Opposition parties call for inquiry into health care ‘crisis’

The province defended its record on health care this week after opposition parties demanded an emergency debate on the ‘health care crisis’.

MLAs also held an emergency debate on health care Monday following allegations doctors have been intimidated and forced out of their jobs for speaking out.

But Premier Ed Stelmach pointed out that with the recent provincial budget, billions were set aside for health care.

“Our Action Plan for Health makes Alberta the only province to provide the health care system with stable funding for the next five years – including a six per cent increase this year alone,” he said. He also noted that questioning management of the system is, however, fair.

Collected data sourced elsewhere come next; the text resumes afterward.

Below are the code and all the weights of a small trained network. Each question names an input and a class and asks about switching units off, where a switched-off unit gives its printed mean instead of its output.

import numpy as np


def w(rows, s, z=0):
    codes = np.array(rows[::2]) - 128.0
    scale = np.full(codes.shape[1], s)
    scale[-1] = z or s
    return codes * scale


def f(y):
    return np.maximum(y, 0)


def log_softmax(a):
    a = a - a.max(-1, keepdims=True)
    return a - np.log(np.exp(a).sum(-1, keepdims=True))


def net(x, mask):
    res = np.array(x, float).reshape(1, 6) / 4 @ E
    y = f(res @ A[0][:, :-1].T + A[0][:, -1])
    res = res + np.where(mask, y, B[0][:, -1]) @ B[0][:, :-1]
    return log_softmax(res[-1] @ U[:, :-1].T + U[:, -1])


A, B = {}, {}
E = w([
[128,235,89,144,161,61,234,98,184,40,148],'x0',
[248,128,93,40,235,120,87,70,162,161,89],'x1',
[157,156,71,51,92,158,191,210,141,214,239],'x2',
[134,129,126,130,109,121,125,129,144,130,115],'x3',
[148,57,52,197,118,241,103,72,231,83,212],'x4',
[253,102,245,158,77,168,234,83,84,117,131],'x5',
],0.006)
A[0] = w([
[18,130,150,193,27,156,166,169,93,82,155,106],'n1',
[110,107,188,210,144,111,98,38,93,77,55,88],'n2',
[153,148,66,59,90,144,188,225,135,211,249,30],'n3',
[44,127,121,190,44,116,137,171,106,107,169,128],'n4',
[68,87,180,205,136,94,80,67,119,11,24,80],'n5',
[246,122,97,35,208,136,86,74,141,169,85,84],'n6',
[32,121,47,87,171,117,53,155,143,135,125,77],'n7',
[11,132,54,102,171,85,53,163,170,142,123,42],'n8',
[123,210,188,64,124,19,155,183,32,166,50,93],'n9',
[138,207,79,90,145,92,211,133,161,99,202,80],'n10',
[31,160,55,99,168,107,46,165,153,132,121,50],'n11',
[133,181,110,145,155,98,201,92,202,55,134,82],'n12',
[109,237,191,71,159,7,181,183,43,140,57,87],'n13',
[124,152,62,34,69,167,194,236,136,195,228,41],'n14',
[234,136,82,36,205,115,104,65,158,146,89,113],'n15',
[243,147,88,58,209,116,95,77,163,145,93,93],'n16',
[222,126,100,24,212,127,95,62,178,137,106,91],'n17',
[191,129,158,105,99,159,193,153,117,160,191,113],'n18',
[109,192,189,60,131,32,149,174,34,169,42,91],'n19',
[141,75,92,190,101,195,116,105,209,87,157,26],'n20',
[163,96,75,187,128,217,109,81,221,80,188,33],'n21',
[141,150,72,49,88,183,184,218,144,223,233,59],'n22',
[112,91,149,172,154,122,85,67,152,57,56,10],'n23',
[118,13,187,114,97,199,20,158,57,216,110,139],'n24',
[137,3,163,81,103,169,35,185,83,226,143,116],'n25',
[130,252,96,136,154,52,225,118,181,16,146,104],'n26',
[134,243,89,147,159,35,230,80,167,24,151,90],'n27',
[137,112,58,175,127,192,153,66,190,65,179,51],'n28',
[238,94,229,152,94,172,210,79,77,129,119,73],'n29',
[81,102,154,211,165,90,63,66,100,57,60,82],'n30',
[14,139,140,210,13,147,170,175,94,79,175,58],'n31',
[251,99,229,169,85,185,215,62,64,111,134,63],'n32',
[57,159,58,120,165,105,45,163,159,135,131,33],'n33',
],0.0049,0.0014)
B[0] = w([
[70,145,234,230,205,62,200,201,117,189,115,216],'n1',
[144,171,157,34,183,108,143,47,176,120,87,212],'n2',
[136,170,220,41,195,129,128,24,191,140,89,221],'n3',
[90,153,193,198,179,83,170,185,134,175,114,198],'n4',
[140,184,182,51,194,133,134,39,187,154,90,229],'n5',
[60,136,184,230,153,91,167,182,96,178,137,215],'n6',
[215,141,60,104,103,85,191,190,118,60,113,197],'n7',
[222,144,49,107,122,54,195,197,131,25,119,203],'n8',
[74,22,127,97,95,218,38,183,222,93,243,222],'n9',
[137,175,95,124,91,174,89,55,78,168,67,203],'n10',
[225,146,49,95,117,63,211,188,120,24,123,197],'n11',
[124,130,70,131,58,182,79,103,45,173,93,197],'n12',
[72,45,129,90,97,185,43,143,176,118,211,229],'n13',
[138,163,209,51,206,120,141,23,197,129,78,223],'n14',
[45,129,204,232,189,78,171,200,96,187,143,213],'n15',
[49,135,209,233,168,93,175,205,123,185,142,210],'n16',
[58,144,208,212,168,70,166,211,104,192,158,211],'n17',
[190,156,131,53,174,87,166,92,175,63,81,195],'n18',
[77,15,128,71,79,194,43,149,200,94,254,217],'n19',
[75,71,132,121,121,157,63,159,170,110,207,204],'n20',
[69,17,153,89,98,199,32,187,195,112,231,223],'n21',
[138,164,191,62,186,124,122,33,183,148,79,224],'n22',
[131,137,175,59,177,145,148,61,196,132,122,190],'n23',
[146,192,34,158,53,181,87,89,13,169,57,230],'n24',
[139,186,42,148,47,192,94,78,30,171,48,216],'n25',
[123,147,44,160,31,183,67,86,22,194,68,233],'n26',
[114,165,39,166,26,204,69,108,32,180,67,234],'n27',
[82,44,115,92,69,208,40,142,170,125,210,211],'n28',
[230,129,30,103,101,47,202,233,110,11,137,238],'n29',
[146,159,183,38,164,138,141,32,169,130,72,211],'n30',
[61,151,208,223,196,72,171,196,117,190,126,222],'n31',
[240,121,35,115,96,64,209,227,132,17,135,254],'n32',
[223,135,47,110,98,58,207,196,131,3,130,188],'n33',
],0.0044,0.0067)
U = w([
[94,1,129,101,97,177,48,153,194,98,235,2],'0',
[227,133,74,119,113,52,202,187,125,7,118,58],'1',
[69,141,188,253,179,72,173,176,118,202,130,179],'2',
[150,170,169,46,186,121,134,2,190,129,80,211],'3',
[137,162,55,160,45,184,77,82,29,181,67,198],'4',
],0.0088,0.00047)

Each question gives the input, the list of numbers given to net, and the class t.
The units are the neurons (one row each of A and B). Each row of codes is followed by its name. A weight is (code - 128) times the scale printed after its matrix; where a second scale follows, it is the last column's (A, B and U).
mask holds one flag per neuron, in row order. A switched-off neuron (its flag False) gives its mean, the last column of its row in B, instead of its output. The means were averaged over made-up inputs and are rounded, as every weight is.
A unit's drop is (log p(t) with every unit on - log p(t) with that unit switched off) / (log p(t) with every unit on - log p(t) with every unit switched off).
The circuit of an input: a set's keep is (log p(t) with only the set's units on - log p(t) with every unit switched off) / (log p(t) with every unit on - log p(t) with every unit switched off). Starting from the 12 units with the biggest drops (on a tie, the unit counted first), units are removed one at a time, each time the one whose removal leaves the highest keep (on an exact tie, the one counted first), for as long as the keep stays at least 0.8.
units of the circuit, in order: the units of the circuit, biggest drop first
k most important neurons: the k neurons with the biggest drops, biggest first
drop when u is switched off: that unit's drop, to one decimal
input [-8,6,0,1,5,5], class 4: units of the circuit, in order => [n24]
input [4,-6,0,-6,-6,0], class 0: units of the circuit, in order => [n9; n13]
input [-8,4,-2,8,6,4], class 4: 2 most important neurons => [n24; n25]
input [-3,-4,6,5,-5,4], class 3: units of the circuit, in order => [n14; n3]
input [-7,4,4,-1,3,4], class 4: 2 most important neurons => [n25; n24]
input [6,2,-7,-3,8,1], class 0: 2 most important neurons => [n21; n28]
input [-7,-7,-8,5,6,7], class 3: 3 most important neurons => [n5; n2; n30]
input [0,-8,-8,4,5,-2], class 2: 3 most important neurons => [n1; n31; n4]
input [-8,0,-7,5,4,-2], class 4: 4 most important neurons => [n24; n25; n14; n3]
input [0,-6,-8,4,-4,-8], class 1: 4 most important neurons => [n8; n11; n33; n7]
input [6,-1,5,-1,5,-7], class 1: 4 most important neurons => [n8; n33; n11; n7]
input [-5,0,6,6,-7,3], class 0: 3 most important neurons => [n9; n19; n13]
input [-8,0,7,-3,-8,4], class 0: 3 most important neurons => [n9; n19; n13]
input [-1,-7,-7,3,-8,0], class 0: units of the circuit, in order => [n19]
input [-8,1,2,1,3,-5], class 4: 2 most important neurons => [n25; n24]
input [7,-2,7,0,-8,-6], class 0: 2 most important neurons => [n9; n13]
input [1,-3,-8,0,4,-3], class 3: drop when n30 is switched off => 0.0
input [-3,2,-1,-3,1,5], class 1: drop when n32 is switched off => 0.1
input [0,-8,1,-8,6,2], class 2: drop when n31 is switched off => 0.5
input [8,-7,1,1,-1,-6], class 4: units of the circuit, in order => [n26]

“What is not fair is using our health system as a political football,” he said.

“In recent weeks the entire health system – and not just the government – has faced one spurious allegation after another: physicians accepting hush money, corporate fraud, or health service providers conducting their own internal witch hunts.”

Last week, opposition party leaders and independent MLA Dr. Raj Sherman, who was expected to announce he was joining the Liberals Tuesday as of press time, held a news conference demanding the government launch an inquiry to investigate whether or not health care staff were subject to intimidation or discipline to prevent them from speaking about issues affecting delivery of health care.

Alberta Liberal leader David Swann said the province had nothing to lose and “everything to gain” by holding a public inquiry.

“It’s a perfect opportunity to clear the air, refute once and for all any allegations of wrongdoing, and most importantly, give health care professionals a chance to testify without fear about where the problems in health care lie – and how to solve them.”

On Tuesday, Wildrose House Leader Rob Anderson also submitted a motion for an emergency debate in the Legislature on having Stelmach call for an inquiry into allegations the government has intimidated professionals against speaking out about deficiencies in the system.

“We know there are several doctors and other health professionals that are willing to come forward under the protection of a full and independent public inquiry to tell their side of the story,” Anderson said.

Anderson also said the Health Quality Council’s independent investigation into emergency room wait times and cancer care should continue.

“These are separate issues altogether,” Anderson said. “The Health Quality Council absolutely needs to investigate these important public health care matters, but the public inquiry we propose will deal specifically with allegations of doctor intimidation and silencing.”

But in a statement on Tuesday, Stelmach called much of the recent goings-on ‘stunts’ for the cameras.

“If the opposition or anyone else has evidence of irregularity in the accounting of any public body in Alberta, they have a duty to bring it forward – not raise phony questions as a stunt for the cameras,” he said.

“Serious concerns have been raised about emergency services in our province,” he said. “I respect those concerns and the doctors who have raised them. Over the past six months our doctors and other health care professionals have started to turn the situation around.”